Water Supply Act means the Water Supply (Safety and Reliability) Act 2008.
water supply emergency see section 25A.
water supply emergency declaration means a declaration made under section 25B.
water supply emergency regulation see section 25F.
water supply emergency response see section 25C.
water supply scheme means a water supply scheme for which a resource operations licence or interim resource operations licence has been issued.
water supply works means water infrastructure or other works for the supply of water or the storage, distribution or treatment of water.
water use plan see section 58.
water year, for a water management protocol, resource operations licence, operations manual, interim resource operations licence or water licence, means—
(a)the accounting period prescribed by regulation for the protocol, licence or manual; or
(b)until a period is prescribed under paragraph (a)—the accounting period stated in the protocol, licence or manual for taking water under the protocol, licence or manual.
Webbe-Weller review means the document dated March 2009 and called ‘Brokering balance: A public interest map for Queensland Government bodies—An independent review of Queensland Government boards, committees and statutory authorities—Part B report’.

Editor’s note—

A copy of the report is available for inspection at www.premiers.qld.gov.au/publications/categories/reviews/boards-committees/part-b-report.aspx.
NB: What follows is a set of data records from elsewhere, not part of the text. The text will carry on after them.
The first 7 rows are patterns. Each new row is the sum of 2 different patterns, raised or lowered, with some noise. Before adding, each is slid sideways (what falls off one end comes back at the other) and multiplied by a number that may be negative. Names go in the order of the patterns.
Known rows, each followed by the names of its patterns:
.16	-.02	-.03	-.23	.15	-.16	.02	.07	.31	-.02	-.02	-.23	.09	-.03	-.23	-.37	.21	.05	-.24	-.05	-.38	.02	.10	.14	.07	.12	-.47	-.03	.42	-.17 | k847
-.17	-.01	-.43	-.27	-.19	.13	.29	.01	.30	.47	.11	.31	.05	.06	-.14	-.30	.31	-.12	.02	-.24	.25	.11	-.05	.24	.21	-.21	-.10	-.08	.05	-.11 | k104
.01	-.15	.05	.16	-.07	-.02	-.47	.11	.23	.09	.12	-.32	.00	.01	-.05	-.35	-.02	.08	-.04	.20	.06	.20	.03	-.16	-.01	.33	-.03	.07	-.08	.05 | k984
.18	.05	.02	.00	.17	.04	.10	-.09	.17	.02	-.10	.00	-.23	.18	.47	-.45	-.15	-.13	-.13	.10	.05	-.06	.00	.15	.05	-.12	.19	-.06	-.15	.15 | k592
.01	.31	.11	.16	.05	.02	.40	.01	.03	.04	.44	.04	.03	.01	.12	-.22	-.19	.02	-.27	.10	-.12	-.04	.38	-.29	.07	.00	-.03	.06	-.12	-.30 | k187
.03	.03	.36	.32	-.20	.03	-.02	-.27	.02	.10	-.04	.22	-.03	-.15	.07	-.24	.08	-.12	-.02	.11	.06	-.05	.04	-.02	.03	-.28	-.15	.14	-.02	-.05 | k173
.02	-.01	.06	-.20	-.16	.06	.10	-.06	-.09	.00	.06	-.02	-.11	.10	-.03	-.10	-.08	.19	-.04	-.05	.33	.09	.21	-.02	.18	-.04	-.03	-.09	.04	-.29 | k917

New rows, each followed by the names of its patterns:
.68	.47	.33	.47	.32	.21	.41	.23	.12	.12	.19	.17	.22	.36	-.01	.17	.23	.18	.32	.15	.11	.08	.25	.09	.14	.25	.21	.25	-.06	-.27 | k104 k592
.03	.07	-.04	.07	-.03	.65	.25	-.33	.21	.04	.08	.08	-.13	-.33	.39	.05	.08	.17	.07	-.01	.28	-.19	.13	.38	.26	.19	-.03	.36	.13	.21 | k847 k173
-.56	-.17	-.42	-.28	-.31	.00	-.24	-.41	-.47	-.11	-.40	-.61	-.68	-.10	-.24	-.64	-.35	-.74	-.22	-.29	-.16	-.16	-.15	-.62	-.42	-.14	-.21	-.04	-.23	-.24 | k847 k592
.35	.14	.65	.41	.43	.06	-.19	.14	.09	-.28	.10	-.15	.13	.11	.19	.43	-.01	.22	.11	.08	.00	.20	.24	.02	-.21	.34	.24	.19	-.09	.24 | k104 k984
.15	-.05	.08	.02	-.03	.01	-.05	.15	.15	.24	-.17	.09	.15	.06	.08	.40	.29	.26	.33	.15	.27	.14	-.14	.38	.09	.17	.17	.25	.31	.32 | k187 k173
.09	-.35	-.26	.05	-.16	.24	.07	-.15	-.21	.31	-.31	-.11	-.02	-.12	-.18	-.41	-.05	-.41	-.15	-.32	-.17	.16	-.42	-.12	.06	-.09	-.22	-.27	-.42	-.17 | k187 k173
.08	-.19	.20	.11	.18	.20	-.33	.04	-.02	.07	-.25	.10	.15	.13	.20	.29	.21	.14	-.04	.20	.41	.03	.07	.06	.16	.11	-.05	.13	.26	-.02 | k984 k917
-.09	-.01	-.33	-.27	.04	-.06	-.22	-.07	-.02	.26	.07	-.26	-.06	-.32	-.39	-.21	-.01	-.25	.13	-.11	-.17	-.07	-.14	-.04	-.21	-.17	.13	.04	-.19	-.13 | k173 k917
.06	.24	.40	.19	.27	-.09	.60	.54	.19	.36	.06	.25	.23	-.10	-.27	.42	.29	.25	.63	.27	.30	.31	-.07	.28	.62	.16	.53	.12	.40	.29 | k984 k173
-.26	-.41	-.37	-.30	-.65	-.52	-.35	-.21	-.11	-.13	-.01	.16	-.18	.03	-.26	-.26	-.43	-.50	-.17	-.36	-.25	-.44	-.18	-.26	-.31	-.05	-.16	-.48	-.36	-.32 | k104 k917
-.23	-.47	-.16	-.28	-.44	-.10	-.08	-.04	-.25	-.12	-.24	-.21	-.34	-.02	-.37	-.15	-.35	-.37	-.46	-.57	-.46	-.25	-.48	-.37	-.31	-.15	-.13	-.51	-.12	-.33 | k104 k917
.07	.08	.12	.08	.25	.07	.07	-.03	.08	.26	.16	.06	.16	.03	-.05	.13	.16	-.04	.02	-.20	.05	.24	.18	.07	-.22	.06	.06	.03	-.23	.04 | k984 k592
.22	.23	.11	.41	.11	.39	.08	.32	.16	.29	.10	.18	-.18	.23	.16	.10	-.19	.15	.25	.11	.09	-.11	.16	.26	.24	.10	.30	-.11	.07	.33 | k847 k917
-.03	.02	-.08	-.14	.23	-.02	-.13	.45	-.11	.18	.26	.15	.32	.03	-.26	.12	.62	.21	.33	.11	.18	.52	.03	.17	.26	.49	.14	-.16	.20	.37 | k984 k187
.09	.14	.40	.43	.16	.53	.28	.48	.02	.23	.16	-.03	.16	.16	-.15	.45	-.02	.30	-.01	.00	.29	.19	-.06	.09	.39	.31	.29	.10	.31	.44 | k187 k917
.15	-.05	-.11	.07	.05	.00	-.26	-.11	.15	-.02	-.08	.10	.03	.25	.21	-.02	.01	-.03	-.02	.08	.22	-.02	.31	-.02	-.12	.01	-.15	-.09	-.07	-.01 | k173 k917
.09	.12	-.09	-.20	-.02	.25	-.16	.09	-.16	-.08	-.09	-.06	-.04	.06	.12	-.01	-.36	.05	.31	.00	.04	-.42	-.02	-.23	-.08	-.38	-.02	-.12	-.18	.18 | k984 k917
-.01	.23	.12	.40	.07	.24	.30	.32	.01	.14	.28	.19	.37	.26	.17	.01	.14	.11	.41	.16	-.25	.10	.17	.14	.18	.42	.07	.18	.16	.01 | k847 k173
-.61	-.05	.02	-.17	-.19	-.12	-.15	-.06	-.13	.04	-.02	-.07	-.14	-.04	.16	-.07	-.04	-.12	-.30	-.22	-.09	-.06	.01	-.14	-.09	-.17	.30	-.06	.03	.01 | k984 k173
-.06	-.41	.01	-.49	-.81	-.11	-.15	-.19	-.06	-.47	-.32	-.11	-.07	-.60	-.38	-.05	-.48	.00	-.19	-.53	-.59	-.42	-.43	-.02	-.45	-.64	-.30	-.35	-.47	-.31 | k847 k592
-.41	.10	-.29	-.80	-.08	-.25	-.48	-.35	-.15	-.49	-.11	-.30	-.39	-.61	-.23	-.28	-.12	-.32	-.31	-.14	.12	-.43	-.32	-.07	-.28	.12	-.30	-.36	-.47	-.30 | k847 k592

weir means a barrier constructed across a watercourse below the outer banks of the watercourse that hinders or obstructs the flow of water in the watercourse.
Wenlock Basin, for chapter 8, part 3C, division 1, see section 992G.
work performance arrangement means an arrangement under which an employee of a government entity performs work for another government entity.
works means—
(a)operations of any kind and all things constructed, erected or installed for the purposes of this Act; and
(b)any land used for the operations.